I'm thinking the main difference is that if there is zero checksum and
the hardware hasn't provided any sort of checksum I am not certain if
GRO actually occurs.  In the case of a checksum being present but not
validated by hardware the checksum should be converted to
CHECKSUM_COMPLETE once it is validated and then GRO could occur for
the inner data.

> General-GRO does compute the checksum for TCP if not pre-computed as far
> as I know. So basically we don't special case for tunnels, otherwise why
> would this check be in the udp gro handler?

So I think this might be a more recent change.  I know that you used
to be able to disable the Rx checksum in order to disable GRO.  It
seems like now if you disable it the frames are still aggregated.  It
might be worth while to figure out the reasoning for that change as it
may be applicable to tunnels as well.

> Maybe it also makes sense to optimistically compare some values of the
> tcp header before validating the checksum, so we can make sure that we
> calculate the expensive checksum only if it would actually only make sense.

Okay.  One other thing you might look at is if you could defer
validating the outer checksums until after the inner one has been
validated in the case that the hardware has not validated it.

> Alex, unfortunately I didn't understand your last two sentences.

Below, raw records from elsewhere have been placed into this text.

Below are the code and all the weights of a small trained network. Each question names an input and a class and asks about switching units off, where a switched-off unit gives its printed mean instead of its output.

import numpy as np


def w(rows, s, z=0):
    codes = np.array(rows[::2]) - 128.0
    scale = np.full(codes.shape[1], s)
    scale[-1] = z or s
    return codes * scale


def norm(h):
    return h / np.sqrt((h * h).mean(-1, keepdims=True) + 1e-5)


def f(y):
    return np.maximum(y, 0)


def log_softmax(a):
    a = a - a.max(-1, keepdims=True)
    return a - np.log(np.exp(a).sum(-1, keepdims=True))


def net(x, mask):
    res = np.array(x, float).reshape(1, 8) / 4 @ E
    u = 0
    for l in range(3):
        y = f(norm(res) @ A[l][:, :-1].T + A[l][:, -1])
        res = res + np.where(mask[u : u + 5], y, B[l][:, -1]) @ B[l][:, :-1]
        u += 5
    return log_softmax(norm(res)[-1] @ U[:, :-1].T + U[:, -1])


A, B = {}, {}
E = w([
[104,193,183,94,232,91,226],'x0',
[80,140,51,233,160,94,107],'x1',
[228,219,106,205,114,228,117],'x2',
[108,107,99,10,7,59,149],'x3',
[158,160,215,178,112,103,236],'x4',
[157,50,85,113,117,190,102],'x5',
[144,204,168,100,100,128,13],'x6',
[253,121,160,141,164,41,140],'x7',
],0.0052)
A[0] = w([
[191,173,254,153,120,107,138,173],'0.n1',
[139,90,118,144,183,108,106,79],'0.n2',
[129,155,104,173,56,174,165,9],'0.n3',
[87,119,97,203,115,57,174,113],'0.n4',
[52,131,153,5,156,151,164,29],'0.n5',
],0.0071,0.0015)
B[0] = w([
[104,224,113,123,96,110,115,254],'0.n1',
[150,52,177,75,53,74,165,154],'0.n2',
[85,68,255,7,143,74,173,177],'0.n3',
[184,64,47,43,147,191,189,197],'0.n4',
[126,85,159,23,155,134,92,223],'0.n5',
],0.0067,0.0047)
A[1] = w([
[41,137,123,254,188,120,89,30],'1.n1',
[42,189,91,135,214,224,109,54],'1.n2',
[146,201,190,181,96,157,125,250],'1.n3',
[67,124,110,137,196,219,202,92],'1.n4',
[47,129,224,93,123,47,163,11],'1.n5',
],0.0069,0.0016)
B[1] = w([
[217,94,233,135,104,226,170,172],'1.n1',
[208,74,160,159,113,156,58,213],'1.n2',
[155,169,158,53,191,13,80,253],'1.n3',
[194,139,211,78,132,172,120,233],'1.n4',
[13,88,185,3,111,102,225,235],'1.n5',
],0.0077,0.0043)
A[2] = w([
[243,203,129,28,144,180,68,95],'2.n1',
[166,58,110,200,175,149,177,142],'2.n2',
[196,24,171,106,184,44,70,30],'2.n3',
[128,125,174,206,213,136,24,93],'2.n4',
[52,118,103,118,72,101,2,255],'2.n5',
],0.0075,0.00091)
B[2] = w([
[181,118,178,150,97,154,122,254],'2.n1',
[188,77,12,161,54,82,188,162],'2.n2',
[132,86,128,183,182,190,205,204],'2.n3',
[163,160,182,51,30,254,76,173],'2.n4',
[167,175,108,213,107,157,90,180],'2.n5',
],0.0085,0.008)
U = w([
[29,117,172,41,107,86,207,142],'0',
[41,151,79,128,117,77,61,110],'1',
[108,149,60,185,87,162,50,99],'2',
[154,250,182,120,158,27,110,110],'3',
[95,107,170,97,218,143,116,105],'4',
[140,62,25,191,161,72,204,118],'5',
[210,122,182,125,69,200,119,165],'6',
[13,197,109,229,197,96,119,9],'7',
],0.014,0.015)

Each question gives the input, the list of numbers given to net, and the class t.
The units are the neurons (one row each of A and B). Each row of codes is followed by its name. A weight is (code - 128) times the scale printed after its matrix; where a second scale follows, it is the last column's (A, B and U).
mask holds one flag per neuron, layer by layer. A switched-off neuron (its flag False) gives its mean, the last column of its row in B, instead of its output. The means were averaged over made-up inputs and are rounded, as every weight is.
A unit's drop is (log p(t) with every unit on - log p(t) with that unit switched off) / (log p(t) with every unit on - log p(t) with every unit switched off).
The circuit of an input: a set's keep is (log p(t) with only the set's units on - log p(t) with every unit switched off) / (log p(t) with every unit on - log p(t) with every unit switched off). Starting from the 12 units with the biggest drops (on a tie, the unit counted first), units are removed one at a time, each time the one whose removal leaves the highest keep (on an exact tie, the one counted first), for as long as the keep stays at least 0.8.
units of the circuit, in order: the units of the circuit, biggest drop first
top k neurons: the k neurons with the biggest drops, biggest first
k most important neurons of layer l: the k neurons of layer l with the biggest drops, biggest first
input [-8,0,7,0,8,-1,8,3], class 3: units of the circuit, in order : 1.n3, 0.n1
input [3,4,-1,2,6,7,5,-8], class 0: top 2 neurons : 0.n3, 1.n5
input [6,-7,8,3,0,1,4,8], class 3: units of the circuit, in order : 0.n1, 1.n3, 2.n4
input [-1,4,4,3,7,5,-7,-5], class 0: units of the circuit, in order : 0.n3
input [-1,6,-3,-3,-1,-3,0,-1], class 5: top 2 neurons : 0.n2, 0.n4
input [-1,-5,8,-3,2,-2,4,6], class 3: units of the circuit, in order : 0.n1, 1.n3
input [2,6,8,-3,2,1,-7,7], class 5: top 2 neurons : 2.n2, 0.n4
input [5,8,-4,-1,6,3,0,-1], class 5: top 3 neurons : 0.n4, 0.n3, 2.n2
input [5,-6,-3,-5,-2,2,5,7], class 3: top 3 neurons : 0.n1, 0.n3, 0.n4
input [-1,-5,-2,2,-4,-5,2,8], class 3: 4 most important neurons of layer 0 : 0.n1, 0.n3, 0.n4, 0.n5
input [-8,-3,0,-7,-8,-3,-8,4], class 5: 3 most important neurons of layer 2 : 2.n2, 2.n1, 2.n3
input [-8,-5,8,7,2,-6,-3,-2], class 0: top 2 neurons : 0.n3, 1.n2
input [8,4,-1,-6,-5,7,-5,1], class 6: 2 most important neurons of layer 1 : 1.n4, 1.n5
input [0,-5,8,-7,7,-8,7,-4], class 3: units of the circuit, in order : 1.n3
input [-2,6,-4,-5,-1,-6,-8,-6], class 6: 3 most important neurons of layer 1 : 1.n4, 1.n1, 1.n2
input [5,-1,-4,-4,4,5,-7,7], class 5: top 2 neurons : 2.n2, 0.n3
input [5,-7,7,6,-1,-6,-1,0], class 0: 3 most important neurons of layer 1 : 1.n5, 1.n2, 1.n4
input [8,7,5,-2,-3,0,5,5], class 6: top 2 neurons : 2.n4, 1.n1
input [-2,8,5,4,-5,3,-1,4], class 5: top 2 neurons : 0.n1, 2.n4
input [1,7,-8,3,-1,8,-5,-1], class 5: most important neuron of layer 1 : 1.n5
input [-6,8,-3,7,-6,-1,3,-3], class 2: 2 most important neurons of layer 1 : 1.n5, 1.n3
input [-8,1,3,-3,7,-6,4,2], class 3: 2 most important neurons of layer 0 : 0.n1, 0.n3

The patch set as it currently stands was only performing GRO if a
checksum was not present, however if a checksum is present on the
outer header then the cost checksum the UDP packet and then work back
to the TCP header should be comparable to the overhead needed to just
do the TCP header.  Basically what I am getting at is that if you are
going going to coalesce the no checksum case for tunnels without
having the hardware validate the checksum is present you could
probably do the same thing for tunnels if the checksum is present on
the outer header.

- Alex